Beware Private Equity

Matt Heusser Matt Heusser Profile: Matt Heusser


Private Equity BusinessmenAs family-run founders and CEOs retire, and the children have no interest in running the business, it’s more and more popular that the company sells to a private equity firm. Friends, Colleagues, and  even clients call to tell me they are excited that the organization will be run by  “professional managers” who “really get it”, “think entrepreneurially” and “want to invest in the business.”

Two years later, they call me back, sick of the management by spreadsheet, outsourcing, downsizing, and the constant demand for quarterly growth.

What’s going on?

How Private Equity Works

In his tell-all memoir of Harvard Business School, Ahead of the Curve, Philip Delves Broughton tells the story of the birth of the industry, where William Simon bought the Gibson Greeting Card Company for $82 million through a complex scheme. Simon put $330,000 in cash (with a partner to make it total $1 million), borrowed $53 million, and raised the rest by selling most of the Gibson property and immediately leasing it back. A year and a half later the pair sold the company on the stock market for $220 million, and Simon turned his personal investment of $330,000 into $70 million.

That’s enough to make the Wall Street bankers sit up and take notice.

The “private” part of private equity means  the company is not listed on the stock exchange. Instead, an investor might put in some of his own money (like Simon’s three hundred thousand), then get other investors to bring in the rest, then use the money to buy and run companies. Using other people’s money for, say, 90% of the fund allows the company to buy ten times the company, or, after paying interest, nearly ten times the return.

Private Equity Growth Curves

Now anyone with a few million getting no interest in a savings account, or getting 3% in bonds or 10% in stocks, is suddenly looking for a company to buy. Less risky to put the money into Bain Capital and get a group of very smart Harvard MBA’s to do the work for you. They can collect a hefty fee, and still offer enough to give investors 25% returns annually — enough to make a very interesting exponential growth curve.

But there is a problem.

Say a private equity firms buy a company in Little Rock, Arkansas, or Memphis Tennessee that makes mattresses or paper clips.  They can find a company in China to make a similar product, though it may break more often, which will require replacement, perhaps growing sales. The manufacturing staff can go, along with the buildings — perhaps you keep the sales force, at least for awhile.

If the new owner of the company was mean old Mr.
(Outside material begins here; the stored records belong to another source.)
Some points:
[ 42  21 -46 -20 -93 -65 -19 -63  51  -5 -64  74  79 -24  29 -10 -22 -23
 -59 -24 -64 -11 -67  15 -60  28  35  -4  27 -18  16  71 -36  -4 -16  72
   7  -5  95 -37 -38  75 -42  -3  14 -63]
[   9   37    0   11    6  -28   11    1   31  -19  -50   -1   -7  -45
   80   10   -8   58    4   54  -10  -22   20  -38 -103   26   21  -41
   44  -14  -11    9    6   12   34  -36  -48   12  -59  -19  -23  -27
   80  -17   41   39]
[ -24   -5  -10  -65   62  -98  -29   56  -30  -64  -12  -62   48  -37
   71   -2   53  -47   -4  -32 -102   -5  -26   49  -14   25   20  -26
  -52  -43  -66  -43  -42   -8  -51   83  -25  -60  -17  -31   41   32
  -19  -41   -3  -22]
[-10 -31  -5 -31  22  15  22  64  60 -17  34 -17  -9  58 -81   3  56   2
  -3  62 -81  33 -14   7 -41 -40  55  50 -17  33  10 -53  51  76  38 -35
  -5  12 -42  70 -51  67   5  49  -1 -12]
[-17   7 -38  -5  56  13  26 -17  -6  57  -8 -21 -26  27 -87  31  22  70
 -27 -19 -78  72  18  47 -18  10 -35 -48 -33  31  -5  19  76 -91  54   1
 -13 -39 -60 -57  30   5   7 -63 -54 -61]
[-22  -1  -5  11  47 -50 -54 -27 -24  41  14   0 -27  59  30  -7   0  94
 -17 -54  26  39   5  27 -29 -19 -59  -3  10  40 -38   1  42  31   4  65
  -9 -23 -17 -48  41 -69  37  23 -19 -55]
[ -74  -29  -48  -53  -68  -30  -37   56    2  -28   43  -58    6  -57
  -32  -68  -82  -23  -61   39  -11  -39  -34  -47   10 -108  125  -59
   36  -34   44    7  -21  -60   -9  -49   72   24  -56   36   24 -102
  -58  101  -60  -37]
[ 85 -64  -8   8   6 -43   2  -2  56 -32  63  16 -60 -52 -35 -13 -28 -26
 -13 -32   6 -14  18 -10  23  21  34  19  22 -31  -7 -29 -46 -49 -16  86
  33  33 -66 -68 -42  62  -9 -31 -27  20]
[ 25  98 -11 -86  27 -13  34  45 -25 105  67  54 -27 -52  51  -5 -13 -52
  32 -25  34 111  -9  49  52  25  -7 -42  46 -47   2 -22 -57 -18 -11  16
  53  50  40 -22  14  30  -8  43  -2   3]
[-46 -44 -22  -9 -84  23  11  17 -33 -59  31 -40  75 -17 -24   6   9  52
  12  14  11 -51 -31 -17  28  28 -91  -8  26 -48  15 -27 -24 -22 -22 -38
  94  38 -36  49  74  44 -14 -61 -29 -34]
[ 56  60 -19  36 -12  18  51  48 -14  35 114  20  29 -18  64  73  13  74
 -32   2  30  27   9  46 -59  12 -55  15 -48 -19   4  -4   1 -19 -53 -40
   8 -36  22  38 -21   6 -23  53 -15 -41]
[ 50  19  26  -4   1   9  76 -43 -44  66 -37   8  -3  13 -68 -48 -63  29
  36 -39 -15 -47  50 -46 -72 -34  26  18 -32  -8 -39 -45  15  57  24 -14
   5   0 -10 -12 -42 -57  40 -66  22  33]
[ -1  61  55  29 -46 -35  63 -49  13 -62  -5  35  24 -25 -34 -29 -27 -85
   8 -79 -45 -30  46  66   3  13  38   4 -10 -25  47  40  48  29  23   8
 -33  46 -50  58 -23 -53  47  65  56 -52]
[-22  -5 -23  69  11  -1 -50 -40  -7  40  35 -19 -74  47  12   3  47  28
 -24 -44  -9  19 -50  38 -22 -42 -50 -18 -22  16  -2 -39  44 -25  62  38
 -61 -13  -7 -37  48 -73 -10 -35 -64 -43]
[-79  28 -18  53  -8  11  32  53  55  13 -14  19  56 -29  27 -39   4  63
 127  -4  22  44  19  62  21   0  20  15 -14  -1  15  33 -38  65  23  38
 -42  62   7  71 -71 -20 -43  -3 -28 -13]
[ 34 -28 -21  55  44  39 -35 -22 -30 -16  31 -32  32  -5  39   7  29 -53
 -12 -45  44  48  27   7 -10 -88  18 -16 -53  42 -37  13 -36 -32  12 -39
 -29 -39  25 109  32  72  -5  34 -44 -32]
[ 10   9 -24 -49  27  66   4 -16  47 -24 -17 -49  73 -21  60  -8   6 -17
 -26 -25  43 -27  -7  36   2  42  47  27 -15 -28 -18 -29 -30 -22  12  19
 -11  66  49 -88  35  41 -10   9 -64 -13]
[ 44  -1   5  -3   3 -71  20  14  56  22  22  47 -55 -28 -27 -26  39 -26
   8 -69  46 -57   2 -31 -29   3  -6 -44  51  -4  69 -37 -40  19 -17  32
  40  21  41  37  44  45 -10 -56 -21  81]
[ 92 -41 -25   1 -21 -16 -28 -34   0 -40 -62  23  24 -54  -2 -67 -30  34
 -47 -83 -47  -2 -67 -26  56  73 -62 -36  15   9  30 -52 -23 -22 -45 -70
   7  23 -65  -6 -87   6 -58  -8  12  91]
[-25 -13 115 -15  25  47   3  -7 -36  58  -7 -53  24   9  22  32  17  43
 -29 -17  36  -8 -58  41 -74 -39 -67   2  -1  11 -11 -26   8 -13 -70  54
  -1  -8  48  16  12  -3 -24 123 -28  62]
[-32 -57 -32  -6  39  53 -18  44 -30   8 -38  -2  62   2  27  14  12 -47
  15 -13  29  38  21   6  51  32  38  25 -13  31   3 -16  82 -43 -43  58
 -38 -41  37  63  20  23  17  10 -14  -2]
[ 25  -6  40   9  23  30 -81 -10  27 -27 -26  16 -37  -8  -6  11 -55  -7
   1  74  68  20  84   7  -5  21  37  36   1 -12  16  21  59  38 -55  45
  29  37  43  33 -13 -55 -25 -87  46  11]
[ 17  44 -28 -11  11  51  -1   4  36 -31 -63   9  17  -6  30 -29  20 -10
 -12  21  38  57   1 -32  48  35  46  35 -43  34  -8   5  53  21 -25  19
  49  47  33  32  67 -16 -13  27  29  16]
[  42  -66   -5   14  -31   -7  -43  -32  -79  -20  -32  -18 -126  -35
  -14  -57  -18  -39    8  -36  -52  -26    5   -8  -50   61  -32   54
   63  -25   62  -43  -40   43  -65    2   51   21  -48  -62  -76   48
  -12  -20   14  -73]
[-11   8 -52 101  22 -27 -20  -8 -58  41 -11  71  -7  14  45  28 -17  -6
  44  -7  13   2 -33 -27 -23 -42   4 -16 -28   6  -9  41  30  56  37  71
  48 -15 -55 -42   7  -9  17  50   1  73]
[ 31  78  21  11  13   2  24 -53  26 -48 -33  42 -30 -15   1 -20 -28 -22
   5  29 -33  11 -44 -11 -34  15  64  94  41 -45  50  36 -38 -62  -3  31
  36  20  35  24  34   0 -36 -71  30 -26]
[-42 -36  37  26 -14   7  20  17  25  20 -57 -43 -14 -25 -31 -33  17  21
 -72  35  -8  11  37  31 104 -12   0  18 -12 -28  33  61 -20  55  69 -28
   4   5  92  17 -59  33  63  41  12  38]
[ 32  51  28 -42  30  68 -19  12  48 -15 -27  83  11  -3 -38 -18 -14   5
 111 -23  23 -31 -59 -37  64  22  44   2  16 -16  52  -8   1   3   8  25
  41   6  43 -73   1  48  18  58  17 -50]
[-66 -19 -20 -60  67  37 -23  53 -12 -25  37 -15 -45 -40 -77  48   2 -44
 -22 -44  27 -84 -17 -47 -50 -27 -64 -23 -89 -51 -51  17 -55  -9 -71 -72
 -84  35  20 -51  35  40 -54 -35 -15 -32]
[ 24  34  65  69  -4 -15  48  90  40  19   5  40  57  96 -16  -8   2 -14
 -18  70 -16   7 -47  43  41  11  20  33   2  12 -12  39 -22  15 -57 -57
  -8  37 -58  -9   6   3  61  20 -60  11]
[ -57   47  -16  -37    1   55  -42   26 -119  -59   14   33   21   -9
  -84  -14   49  -22  -42    5   34   42  -23   22  -47   66   46  -32
  -27  -32  -42  -16  -39  -41    9   55  -46   -2   34    1   -3   31
  -22  -24  -12   22]
[ 42 -84  81 -28  -4  15  85  23 -49  70 -28  37 -20  12  15  -9  -6  38
  27 -29 -53 -31   2  -9  -7 -22  -2  23 -50  13 -14 -24  17  18  63 -19
  27   8  -4  15  50 -68   8 -42  82  17]
[ 12   6  35 -17 -39 -23 -19 -38  54 -23 -39 -11 -15 -48 -62   1 -32   4
  23  50 -14  30  53 -48 -15  35   3  21 -22   4  19  63  40  37  47  77
  11 -17 -11  43   4 -47 -30  30  47  12]
[-16 -20 -10  59  25  44 -18  33 -14 -44 -79 -32 -26 -95 -47  21  43 -59
 -20  18  26  55 -19  65 -12 -73 -87 -66 -29  49 -29 -14  14 -22   2 -49
  -7 -39   0 -57  47   6   3 -37 -35 -33]
[  16   -8   13   -3  -44   84   -5  102  -15    5  -58   -9  -28   93
   44   35    0    6   -5    9   62   -2   30  -13   13  -19  -51  -13
   17   33   -9   49  -52   -3   62   23  -31   -8 -117    8    7   37
    5    8   -2  -36]
[-22  -8 -29  57  26  48 -19  52 -35 -24  24 -21  61 -39 -50  31  10 -31
 -31 -23  -4  44 -38  18  41 -46  -1 -36 -25 -30 -44 -65 -13   3 -34  27
 -40 -75  73 -80  10  -1 -36 -60   8 -34]
[  8 -40   7 -40  -3 -62 -13  26  17  -9  45  36  49 -45 -65  87  11  30
 -11 -66 110 -50 -14  21  27  26   7 -35  76 -17  40 -42   9 -44  -8 -45
  31  38   7  21  30  27   4  17  21  36]
[   2  -89  -50   67   36   37   13   11   34   38   46  -37   31  -10
  -13   24   46  -43   -1  -13   35   -2  -17   32   59   72   50   33
  -60   -4  -20   80  -57  -36  -20   48  -50  -49   40   50   26 -115
    7   59  -43  -17]
[-19 -29 -50 -18 -67 -14 -10 -75 -56 -53  46 -57 -67  -8 -35  79 -40  18
  -9 -42 -50 -26 -26 -48  96  58 -19   2  47  -7 -72 -36 -18  34  -9 -40
  -8  32 -27  19  49  55 -48 -17 -27  -6]
[ -14   59   15    8   14    9   66   20   44  -43  -39   -1   47   19
  -12   -9    9   -1   10   -6    4  -28   76   19   50   -4   24   24
   58  -16   65   32  -51   59   10   18  -10 -105  -32    6   -9  -43
  -33   21    8   46]
[-25 -21  25  98  33  24  -2  12  64  18  11   1  33  36 -26 -25  27 -18
   0  32 -15  47  44   5  -5  39  13  -2  44  -9 -75   4  -7  53  56 -32
   3   7  -5  51  16  42 -28  58  50 -35]
[-60  -3 -65  -7  24  40 -56   2  14  20  30 -26 -50  57  38   7 -55   5
 -29 -17  17 -15 -16  56 -28 -28 -48  50 -45  38  -5 -15  22 -41  52 -33
 -18 -47  -9 -38  20   8  48  40 127  72]
[ 18 -17  29  15  19 -24 -42 -33 -51  27  12 -24   1  44  83  39  -1  16
  57  22  -7 -26  -6  25 -26 -57  -6  -7 -32 -94   6  43  91   1  54 -57
 -10 -40 -30 -31 -19  47 -25 -32   8  45]
[ 30 -21 -27  -9 -50 -41  32  -5  31 -45 -22   8  -9 101 -64 -14 -41   8
  66  23 -37 -25  72  44 -17 -72  23   0  -8  13 -32  79   8  12 -78 -41
  29  30  -7   1 -32  21  40  32  12  32]
[ 38   9  12  -8  23 -29  89 -25 -53 -50 -35  29  20   9 -38 -28 -11 -17
  25  70 -18  -6  72 -54  18  17 -57  44  -9   3  71  27  11   6   2  28
  12  53  38 -65  -5 -65 -46  72  35  21]
[ -1 -45 -44  37  22  25 -57  41 -28  27 -37 -23  40 -45 -10  60  18 -71
 -22 -33  46  49 -32  36 -42 -72 -27   1 -10  49 -13 -39 -41 -16  49 -15
 -36 -31  40 -19  -1 -34   1 -30 -35 -43]
[ -2 -16  75 -14 -29  81  55 -58  54 -35  61 -22 -20  60  12  26 -10   8
  68 -48  14  92 -47 -21 -43  -7  -9 -18 -22  12   4 -25  23   5  -4  14
  37 -26  43 -33 -41 -41  68 -12  13  56]
[ 23  27  48 -47 -52 -51 -17 -12 -29 -31  -7  46  -1  18   6 -60 -39   6
  32  13 -20 -33  73 -47 -50 -58 -72  98  15 -22 -53   9  63  22  86 -60
  13 -55 -11 -64 -41 -33  29  -9 -13  31]
[-74  36   0  43  47 -16   3   7  -3   6   4  39 -20 -25  57  31  12  61
  -5  24 -37 -68  24   2  15  -1 -17   1   5  88 -36  18 -24 -48  18 -15
  19   2  30  51 -44   2  75  12 -23  24]
[ -36  -44  -46  -47  -13  -19  -59  -52   68  -13    4   34   54   36
    4  -39  -28  -79  -46   39  -60  -46  -24  -39   36  -23  -53 -104
   41  -28   21  -36  -26  -19  -35  -48   45   37  -31   41  -58 -114
  -47    1  -14  -71]
These points spread out most along one direction. Take the direction at right angles to it along which they spread out most. Go by this last direction. How far along it is each point below, from 0 to 99? 50 is the average, and the first point above lies past it. One standard deviation of the points above along it is 16.
[-34  51  63 -17 -29 -17 -34  -9  36  -7 -49  60  22 -33  17  -3   1 -14
  27 -17 -30  47  53 -63  34   0  38  65   1 -38  46  56 -54  20 -60 -65
 -34  -9 -19  10 -21 -49  50  29   3  17] 49
[ 41  57 -30 -52 -23  25  66 -33  42  36 -43  46 -70   1  21  48  34  53
 -30   9 -35 -43  10 -73 -12 -30 -51  21 -20 -87 -14 -19  15  20  -9  -8
 -13  -5 -11  13 -55 -50  56   9  11  32] 42
[ 21  26 -51 -18 -18  75   2  -8 -12  88  15 -56 -12 -40   5 -50   7 -67
  -4  76  23 -38  -8 -27 -10  51  26  30  59  36 -16  96 118 -14 -29  35
   0  -3  36   1  -9  51  -6 -65  28 -32] 50
[ -44  -19    7    1    9   93   23  -11  -11   37   85   10   -6  -15
   44    5   20   12  -31  -27 -107    3    6   22  -12  -67  -28   -7
   25   68   -7   -9   37  -33  -21   56  -58   -5   -5  -35   54   31
  -24  -34  -23   95] 41
[-51 -49  -1 -33  32 -34  42 -72 -56  23 -15  35 -15  64  50  28  77   9
   2   1  48  35 -48  41 -33 -37  44  15   0  53 -17  52  28  41  15 -72
  18 -39 -67 -39 -17   4 -26  -6   9  -8] 33
[ 35  70  26 -14 -16  -9  19 -71  36 -41 -21  12  22   1 -22 -45  20 -15
   0  40 116 -28 -48   0  80   8  26  59  29  -6 -64  24  11 -17  -7  76
  23  -7  29  33 -52  -5 -20   3  36 -27] 55
[ 40  39   7 -27  34   8 -79  50 -44  13  69 -80 -41   0  29  15  73  26
  46  -9  18   3  62 -13  33  35  65 -30  23  61   7   5  10 -11  58 -16
  64  86  52 -47  18 -82 -17 -27  24  33] 47
[ -43  -10  -26   33  -40 -101    5   30  -13   32  -64  -15  -36   19
   63   55   41   -8  -27   35   60   38   86  -14   21  -27   33  -20
  -11   54    0  -92   44  -39   56   18  -37   -3   -9  -25   27   -4
   -8  -18    1  -56] 39
[ 50  18  25   9 -14 -48   2 -46  20  -3 -40   1 -34  18 -48 -11 -13  40
 105 100 -47 -19 -31 -13 -20  -7  10  10  47 -12   5 -13 -34  -2 -36 -53
 -86 -15 -28  -1  22  -2  60  61  39  36] 43
[ 16 -48 -24 -53 -17 -24 -54 -68 -30 -24 110   1  70   8 -27 -44 -30  37
 -57 116  15 -25  30 -19  51   0 -15 -44   3  -5  70 -11 -40  78 -20 -26
  23  19 -51  42  42  39  41 -71  27 -60] 67
[  7 -10   9 -19 -21 -15 -37   3  38  79  16 -25 -13  55 -46 -23 -20 -27
 -40 -63  39  -5 -15   4  12  83   4 -21  29 -62  26 -53 -26 -33 -25 -63
  28  16 -22  32  26  34 -62 -31 -46 120] 69
[-53 -35   5 -45 -27 -92   8  39  -4 -44  42 -32 -21 -45  48 -73  10 -47
  18  19  26 -11 -42 -25 -34  57  15 -20 -80  33 -34 -14  12 -33 -20  36
 -44 -48  44 -51   8  52 -41 -41 -39 -23] 64
[-26  21   7  82  14  13  22  25 -16  60  -2 -13   4  34  69   1  20  50
 -17 -15  39  27  49 -15  -1 -19  52 -44   9  -2   5 -15 -36 -42 -34  -5
 -44 -18 -20   4  -5  52   0  48  18 -60] 40
[ 24  77  65   0 -33  46  11 -42   5  59 -22  -4 -35   9   4  70 -27  31
  21  29 -66 -66   8  11  -7  19 -19  -7 -59  98   2 -44 -16  16  24   8
  17 -15  21  23 -27  -1  11  -9  -7  34] 35
[ 28 -24  16  30  21 -43  64  30 -21 -66   8  15 -85  24  57  19 -56  45
 -15  32 -18   9 -24  -8 -26  50  -1 -48  26  20 -10  30  29  32  37 -26
 -29 -32  85  50   3  -6  70 -10 -27  -5] 38
[-22 -11 -32 -29  -2 -50 -34 -25 -43 -18  24 -85  80  11 -30 -13 -62 -13
 -25 -39 -39 -11 -66 -73  49   2 -80  -5  35 -23  69 -25 -18  19 -23 -19
  28  49 -41  79 -40  23  26 -32 -36 -49] 75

Potter from “It’s a Wonderful Life“, then at least Mr. Potter would live in the town. Not only would he face pressure from the people who are getting a bad deal economically, he would have to experience all the support institutions as they shut down, all the buildings that become empty. He would watch as the ones that remain fall apart when the people trying to hold on can’t afford to maintain them.

Once the owners are from out of town, we have disconnected the company’s obligation to society. Separate the fund investors from the professional management, and things are even more hands-off. Get a 23% return instead of 25%, and you’re likely to complain and shift your money to a fund willing to do what it takes to optimize returns.

What to expect, and how to respond?

We can talk about that next time – but first I’d like to hear your stories in the comments … if you don’t mind.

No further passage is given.